What can hang from each mark:
q_194: q_345 q_466
q_742: q_410
q_624: q_742
q_537: q_615 q_638
q_466: q_194 q_443
q_95: q_991
q_626: q_638
q_443: q_291 q_626
q_991: q_410
q_410: q_742
q_345: q_194 q_291
q_291: q_443
q_638: q_537 q_626
q_293: q_95 q_345

Each row was made from one small tree. Brackets hold a mark, then the marks that hang from it, in the order of their numbers. Every link used is in the known rows. Write each row's tree.
Known rows:
{q_293 {q_345 q_194 q_291}}: [-4.05 -0.39  1.55 -1.36  4.50  1.42 -1.73  1.76  0.79  1.48  1.12 -4.24
 -1.42  0.09 -2.51  3.47 -0.98  2.13 -0.70  2.77 -1.18 -0.71  0.13 -0.40
 -0.22 -0.69  3.59]
{q_194 {q_345 {q_291 {q_443 {q_626 {q_638 {q_537 q_615}}}}}} q_466}: [ 0.05 -1.31 -0.95 -0.07 -2.11 -4.14  3.36  2.91 -3.73 -3.92  0.91  6.55
  3.15  1.14  2.80 -3.75  0.97 -4.50 -1.28  0.82  1.07  3.97  1.41  0.39
  1.22 -1.17 -5.49]
{q_443 {q_626 q_638}}: [ 3.25 -2.05  2.06  2.47  1.52 -0.73 -1.52 -0.37 -0.73 -1.24 -1.42 -0.40
  0.11 -0.26  1.40 -0.52 -0.75 -0.32 -2.78 -4.38 -1.10 -1.74 -1.21 -1.11
 -0.21  0.95 -1.39]
{q_345 {q_194 q_466} {q_291 {q_443 {q_626 {q_638 q_537}}}}}: [ 1.71  1.06  1.13  2.96 -0.38  0.55  2.16 -0.06 -5.82 -3.26  0.89 -0.49
  0.08  1.05  1.61 -4.19  0.07 -2.13 -3.50  0.10  0.80  3.18  1.67 -0.97
  2.07 -2.07 -1.94]
{q_443 q_291 {q_626 q_638}}: [ 1.96  0.25  2.68  0.44  1.04  0.51 -1.60 -0.98 -1.70 -1.94 -0.53  1.24
  1.18  2.04  2.15 -1.45 -1.51 -2.33 -3.17 -5.02 -1.59  0.24 -0.93 -1.23
 -0.73  0.34 -3.38]
{q_443 q_291}: [-0.49  0.73  0.46 -0.37  1.23  1.86 -2.37 -0.29  2.87  1.78 -0.43 -3.66
 -0.68  1.37 -0.06  0.18 -1.82 -0.74  0.38 -3.38 -0.10 -0.85  0.27 -0.90
 -1.37 -0.87  0.59]
{q_638 q_537 q_626}: [ 4.68 -3.27  1.62  1.77 -0.21 -1.01 -2.86 -0.11 -0.88  0.46 -0.17 -8.01
 -0.16 -1.20  1.77 -1.32 -0.14  3.80  1.60 -3.85  0.90 -1.35 -2.21 -0.66
 -0.80 -3.43  3.12]
{q_345 {q_194 {q_466 {q_443 q_291}}}}: [-1.95  3.35 -0.29 -0.06  0.65  2.97  1.65  0.04  3.34  2.08  0.33 -0.84
 -1.61  1.99 -3.37  0.86  0.10 -0.56  1.25  3.18 -0.27  1.04  0.37 -0.12
  0.51  0.00  2.99]
{q_345 {q_194 {q_466 q_443}} q_291}: [-2.46  2.91 -0.96  0.84  1.25  3.58  2.93  0.66  2.01  2.35  0.38 -1.51
 -2.58  0.36 -3.41  1.11  0.30  1.12 -0.76  3.53 -0.56  0.51  0.76  1.08
  2.19 -1.51  3.13]
{q_624 {q_742 q_410}}: [-1.80  2.58  1.02 -0.99  2.00 -0.86 -0.26  0.13  1.32  2.68 -0.37 -1.36
 -3.03 -0.61 -3.56  0.08 -2.10  4.36  2.29 -3.92  1.91 -2.22 -1.80 -0.75
 -6.99  0.55  5.28]
{q_291 {q_443 q_626}}: [ 1.56 -1.96 -0.56  1.82 -0.21  0.31 -1.89 -2.52 -0.19  0.85  0.81 -1.30
 -0.51 -2.54  3.08 -2.33  3.46 -1.54  0.26 -1.01  0.68 -2.74 -1.84 -0.85
 -0.81 -0.96 -1.36]
{q_293 {q_95 q_991} {q_345 q_194}}: [-1.98 -1.61 -1.64 -0.65  2.07  2.60 -4.78  3.09  5.74  0.62 -0.55 -4.99
  0.59 -2.49 -3.50  5.59 -1.86  4.40  2.72  4.89  1.04 -2.48  4.37 -1.51
  0.45  5.21  3.75]
{q_95 q_991}: [-0.12  0.35 -2.15  0.91  0.83  2.04 -3.51  0.11  4.78  0.78 -1.36 -6.51
 -0.70 -1.77 -0.73  4.46 -2.95  3.05  1.44 -1.57  0.15 -3.36  1.55 -0.25
 -0.92  0.13  1.03]
{q_537 q_615 q_638}: [-0.97 -0.73 -0.42  0.66  1.11 -4.25  0.33  0.76  4.11 -0.17 -3.98 -1.49
 -0.82 -0.82 -4.49  4.03 -2.28 -0.02  2.73 -4.24 -2.88 -4.09  1.19 -1.71
  1.32  2.86  1.26]
{q_443 {q_626 {q_638 {q_537 q_615}}}}: [ 2.13 -3.61  1.57  0.59 -0.66 -3.56  0.04  0.18 -2.22 -3.31 -1.17 -0.53
  3.14  0.33  0.88  0.26 -3.21 -0.84 -1.58 -4.96 -0.16  0.38  0.82 -1.31
 -0.64  1.53 -3.05]
{q_626 {q_638 q_537}}: [ 3.01 -1.43  0.49  0.67 -0.21 -1.01 -2.57  0.93 -2.37 -2.49 -1.96 -6.08
 -0.64  1.33 -0.51 -1.31 -3.07  1.39 -1.28 -5.20  0.90 -0.19  1.29 -1.46
 -0.50 -0.16  0.93]
{q_410 q_742}: [ 1.01 -2.65  1.65  0.66  0.81 -0.31  0.11  0.50  1.46  2.08  0.07 -3.52
 -1.53 -0.65 -0.98  1.41 -2.00  1.74  0.53 -4.47 -0.09 -2.59 -0.42  1.54
 -1.79  2.13  3.54]
{q_624 q_742}: [-1.42 -0.40  1.72 -1.88  0.90 -0.60 -0.64  0.50  2.58  2.55  1.50 -2.29
 -1.49 -0.60 -3.13  0.46 -2.45  2.81  1.29 -3.73  0.57 -3.58 -0.59 -1.16
 -2.45  0.63  2.36]
{q_95 {q_991 {q_410 q_742}}}: [ 1.37  0.12 -0.87  3.12  0.06  1.14 -0.50 -1.57  2.72  1.65 -1.57 -6.70
 -2.25 -2.54 -1.07  6.54 -5.73  2.69  1.53 -2.89 -1.81 -1.92 -1.00  3.15
 -4.63  3.33  3.54]
{q_194 {q_345 q_291} {q_466 {q_443 {q_626 {q_638 {q_537 q_615}}}}}}: [-0.48 -0.29 -0.78 -2.09 -2.60 -3.25  5.04  2.36 -3.68 -3.28  0.41  6.88
  3.58  1.60  1.96 -1.63  0.40 -1.70 -2.40  1.30  0.88  4.12  1.00  0.99
  1.86 -1.05 -4.34]
{q_466 {q_194 q_345} {q_443 q_291 q_626}}: [-1.43  0.91  1.27 -3.71 -1.69  0.04 -2.65 -5.30 -2.08  2.00  1.35  2.88
 -0.02 -0.57  0.24  0.01  3.70 -0.59  2.94  3.31 -1.29 -0.73 -2.41  1.80
 -0.65 -1.05 -0.51]
{q_443 q_291 {q_626 {q_638 {q_537 q_615}}}}: [ 1.38 -0.99  2.48 -1.04 -0.78 -2.53 -0.13 -0.36 -3.08 -3.65 -0.87  1.20
  4.02  2.62  2.10 -0.99 -3.72 -2.96 -2.20 -5.41 -0.67  2.52  0.89 -1.38
 -0.90  1.02 -5.17]
{q_991 q_410}: [ 1.14 -1.29 -0.82  4.07  1.08  0.70 -1.68 -1.50  3.90  2.33 -1.81 -6.98
 -3.47 -2.05 -1.89  2.46 -3.31  0.31  1.74 -1.68 -1.13 -1.89 -2.37  0.22
 -3.78  1.12  4.03]
{q_443 q_626}: [ 1.74 -3.01  0.37  1.67  0.99 -0.34 -1.35 -1.43  1.66  1.40  0.58 -2.26
  0.10 -1.64  2.11  0.54  0.05  0.66 -0.17 -2.86  0.68 -2.83 -1.24 -1.65
 -1.24 -0.09  0.82]
{q_293 {q_95 {q_991 q_410}} q_345}: [-0.08 -1.43 -4.35  0.30  0.34  2.36 -4.05  1.93  5.98  0.79 -1.09 -4.98
  0.19 -3.08 -1.67  5.53 -3.72  4.16  3.17  2.67  0.96 -0.91  2.13 -0.31
 -2.89  5.16  3.06]
{q_537 q_638}: [ 0.98 -0.13 -0.63  0.87  1.00 -2.42 -1.06 -0.29  2.36 -0.21 -3.27 -4.37
 -2.38 -0.27 -2.46  2.13 -1.14  1.77  1.62 -4.88 -0.81 -4.27  0.47 -1.97
  0.97  0.89  3.20]
{q_194 {q_345 q_291} {q_466 {q_443 q_626}}}: [-0.94  0.25 -1.87 -1.07 -0.84  0.18  3.32  0.38  0.41  1.48  2.30  5.08
  0.57 -0.45  3.14 -0.99  3.66  0.59 -0.74  3.07  2.18  1.30 -1.10  0.96
  1.10 -2.69  0.06]

Write each row's tree:
[ 0.31  1.21 -0.56 -0.64 -0.40 -0.62  3.63  1.78 -2.21 -1.28  0.26  7.31
  0.56  1.07  2.50 -2.01  2.57 -0.66 -3.18  1.62  0.09  2.08 -0.90  1.13
  2.26 -1.70 -2.17] | {q_194 {q_345 q_291} {q_466 {q_443 {q_626 q_638}}}}
[-1.42  1.82 -2.25 -2.54 -0.88  0.37  0.90  1.75  3.34  1.61  0.45  3.10
 -0.35  2.19 -0.38 -0.37  2.18 -0.94  2.39  3.19  1.73  1.75 -0.38  0.15
 -0.77 -1.22  1.06] | {q_194 q_345 {q_466 {q_443 q_291}}}
[-0.28  0.62 -0.99 -2.26 -1.79 -0.37  2.19  0.10  1.71  1.25  1.96  5.50
  1.63  1.20  3.02 -1.03  3.40 -1.59  1.07  2.86  2.39  2.05 -1.74 -0.31
 -0.64 -1.15 -0.56] | {q_194 q_345 {q_466 {q_443 q_291 q_626}}}
[ 0.65 -0.40  0.19  2.09  0.27  1.43  2.48 -1.35  2.08  2.11  1.13 -0.28
 -0.55 -1.12 -1.12  0.87  2.10  1.04  0.35  3.28  0.74 -0.70 -1.47 -0.93
  0.57  0.56  3.21] | {q_345 {q_194 {q_466 {q_443 q_626}}}}
[-1.78  0.60  0.26  2.88  2.83  2.72  1.69  1.87  3.68  2.62  0.72 -3.54
 -2.43  0.86 -3.19  1.56 -2.55  0.23 -0.19  1.56 -0.08  0.41  1.70 -0.08
  1.51 -0.94  4.04] | {q_345 {q_194 q_466} q_291}
[-1.44 -0.61  0.63 -0.37 -0.63  0.31 -3.04 -4.54 -3.79  2.02  2.00  1.54
 -1.01 -2.74  1.35 -1.84  4.66 -1.70  2.05  3.40 -1.03 -1.75 -1.41  2.65
  0.86 -2.46 -1.72] | {q_466 {q_194 {q_345 {q_291 {q_443 q_626}}}}}
[-1.40 -0.72 -2.21  0.26  1.18  0.01  1.41  4.00  3.97  2.24  1.05  0.41
 -0.92  0.90 -0.05  0.19 -0.31 -0.19  0.74  1.68  1.78  0.85  0.76  0.56
  0.36 -2.29  2.38] | {q_194 {q_345 q_291} q_466}
[ 1.08 -2.38  0.71  0.27 -0.10 -2.89 -0.87  2.17 -0.39 -2.89 -2.92 -3.03
  1.06  1.25 -2.39  0.43 -4.27 -0.60 -0.47 -4.34 -0.79  0.21  2.07 -0.79
 -0.36  1.79 -1.43] | {q_626 {q_638 {q_537 q_615}}}
[ 1.11  1.75  0.20 -1.63 -1.18 -0.93  2.17  1.37 -0.71 -1.58  0.00  7.89
  1.52  2.78  2.04 -2.08  2.26 -2.55 -1.46  1.06  0.39  2.68 -1.58 -0.20
  0.01 -0.07 -2.57] | {q_194 q_345 {q_466 {q_443 q_291 {q_626 q_638}}}}
[ 0.15  0.22 -0.21 -3.01 -2.91 -3.95  3.62  1.40 -2.36 -3.55  0.20  7.86
  4.19  3.33  1.96 -1.86  0.35 -3.14 -0.31  0.75  1.14  4.96  0.42 -0.29
 -0.15  0.89 -4.41] | {q_194 q_345 {q_466 {q_443 q_291 {q_626 {q_638 {q_537 q_615}}}}}}
[-1.02  0.35  2.23 -4.30 -3.39 -3.40 -1.04 -3.91 -5.99 -2.60 -0.65  5.11
  3.08  1.46 -0.98 -0.63  0.68 -2.46  1.54  1.06 -2.24  2.19 -0.25  1.97
  0.21  1.12 -4.52] | {q_466 {q_194 q_345} {q_443 q_291 {q_626 {q_638 {q_537 q_615}}}}}
[-0.75 -1.98 -3.94 -2.50  0.75  2.25 -4.66  3.44  6.21  0.38 -0.19 -3.21
  2.34 -2.27 -1.14  4.01 -1.50  4.98  2.44  2.32  2.30 -2.13  4.24 -1.39
  0.00  4.21  1.46] | {q_293 {q_95 q_991} q_345}
[-0.77  1.19  1.30  0.68 -0.63 -0.47  5.58  0.43 -4.13 -2.78 -0.24  2.87
  2.29  1.51 -1.10 -0.04 -1.97 -1.25 -3.03  1.08 -1.09  3.73  1.94  0.46
  2.83  0.39 -2.62] | {q_345 {q_194 {q_466 {q_443 {q_626 {q_638 {q_537 q_615}}}}}} q_291}
[ 0.16  1.42  1.18 -2.93 -2.60 -0.82 -1.29 -4.22 -9.13 -2.37  0.26  1.62
  0.24 -0.29  1.25 -2.22  1.94  1.35 -1.28  0.77 -1.03  0.95 -0.51  2.69
  1.89 -2.47 -2.17] | {q_466 {q_194 {q_345 q_291}} {q_443 {q_626 {q_638 q_537}}}}
[-2.18  1.75  0.84  2.52  2.29  3.14 -1.63 -1.58 -0.94  1.37 -0.24 -4.18
 -3.70 -1.62 -1.44 -1.10  1.36 -1.69  0.05  1.67 -1.90 -2.17  0.16  0.70
  0.94 -1.82  0.95] | {q_345 q_194 {q_291 q_443}}
[ 0.03 -0.65 -1.68  1.03 -0.58 -0.51  1.74  0.80  0.07  1.08  2.72  4.44
  0.35 -1.00  4.03 -3.20  4.47 -2.81 -0.13  3.09  2.43  0.91 -0.72  0.48
  0.81 -2.75 -1.54] | {q_194 {q_345 {q_291 {q_443 q_626}}} q_466}
[-0.06  1.80  2.46 -2.68 -1.27 -0.22 -2.62 -4.57 -4.82 -0.51 -0.43  5.38
  0.16  0.79 -0.60 -1.21  2.69 -1.55  0.09  1.47 -3.03 -0.08 -2.46  2.01
  0.26  0.23 -2.68] | {q_466 {q_194 q_345} {q_443 q_291 {q_626 q_638}}}
[ 0.74  0.16  1.21  1.31  0.25 -0.63 -1.36 -0.28 -5.21 -2.57 -0.22  4.43
 -0.24 -0.89  3.84 -4.27  4.03 -3.54 -2.78 -0.47 -1.34 -0.35 -1.68  0.93
  0.43 -2.03 -4.80] | {q_194 {q_345 {q_291 {q_443 {q_626 q_638}}}}}
[-0.34  0.80  0.18  3.50  1.11  2.16  2.31 -0.78  0.04  1.30  2.15  0.22
 -0.84 -0.97  0.67 -1.62  1.92 -2.27 -1.18  2.85  0.25  0.52  0.13 -0.22
  1.46 -1.54  0.18] | {q_345 {q_194 q_466} {q_291 {q_443 q_626}}}
[ 1.06  2.20  0.91  0.83 -0.89  1.31  4.07 -0.64 -5.57 -2.80  0.45  0.14
  0.23  1.39  0.71 -1.68 -0.33  0.82 -4.15  0.67  0.68  3.30  0.66 -0.36
  2.59 -1.92 -0.49] | {q_345 {q_194 {q_466 {q_443 {q_626 {q_638 q_537}}}}} q_291}
[-0.80  2.91 -2.28 -2.15 -0.78  2.45  1.61  0.79  3.71  1.95  0.28  0.68
 -0.29  2.42 -0.95 -0.50  0.38 -0.25  0.55  0.56  0.88  1.42  0.54  0.12
 -0.10 -1.17  0.82] | {q_194 {q_466 {q_443 q_291}}}
[-2.54  3.87 -4.10 -1.19 -0.71  4.49  0.01  1.48  6.01  1.18 -0.20 -0.99
  0.02 -0.17 -3.84  5.34 -2.59  2.27  3.10  8.39  0.17  3.20  2.75  0.34
 -1.68  5.55  3.09] | {q_293 {q_95 {q_991 q_410}} {q_345 {q_194 {q_466 {q_443 q_291}}}}}
[-0.78  0.79 -0.67  1.53  1.11  1.79  1.74  0.49  4.02  2.61 -0.37 -2.77
 -2.84 -0.28 -4.38  1.59  0.89  1.22  1.88  3.87  0.42 -1.02 -0.33 -0.07
  0.92  0.62  4.83] | {q_345 {q_194 {q_466 q_443}}}
[-2.26  0.77  0.52 -2.57 -1.44  0.95 -1.25 -4.99 -3.29  2.36  1.34  2.14
 -0.73 -2.25  0.49  0.06  4.06  1.26  1.01  3.62 -1.24 -1.38 -1.86  3.31
  1.55 -2.34 -0.16] | {q_466 {q_194 {q_345 q_291}} {q_443 q_626}}
[ 1.08 -0.02 -0.55  1.69 -0.17 -1.12  1.93  2.25 -2.54 -1.93  0.96  6.56
  0.08  0.30  3.00 -4.47  3.42 -3.48 -2.57  1.43  0.61  1.78 -0.83  0.47
  1.48 -1.67 -3.95] | {q_194 {q_345 {q_291 {q_443 {q_626 q_638}}}} q_466}
[ 2.94 -0.01  1.88 -0.69 -0.90 -0.69 -1.54 -1.42 -4.90 -3.64  0.00 -1.82
  2.29  2.67  4.17 -2.54 -2.51 -1.37 -3.28 -5.90  1.14  2.10  0.44 -1.90
 -1.28 -1.17 -3.21] | {q_443 q_291 {q_626 {q_638 q_537}}}
[ 2.09 -2.11  2.35  2.06  1.21 -4.95  0.18  0.80  2.91 -0.01 -3.93 -1.68
 -0.40 -1.71 -2.93  2.84 -0.21  1.34  2.78 -4.52 -4.39 -4.48 -2.29 -0.84
  1.95  0.74  1.17] | {q_537 q_615 {q_638 q_626}}
[-0.62 -2.02 -2.34 -2.43 -0.24  2.53 -1.46  0.86 -1.15  0.20  2.76  3.02
  2.28 -2.14  3.90 -3.66  4.07  0.35 -1.02  2.45  1.68 -0.01  2.07 -1.05
  1.30  1.16 -2.79] | {q_293 q_95 {q_345 {q_291 {q_443 q_626}}}}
+++
• **WHAT THE TASK ASKS**
Using the material above, filter for lines holding "hang" and copy each one.

• **RESULT FOR THIS EXERCISE**
What can hang from each mark:
Each row was made from one small tree. Brackets hold a mark, then the marks that hang from it, in the order of their numbers. Every link used is in the known rows. Write each row's tree.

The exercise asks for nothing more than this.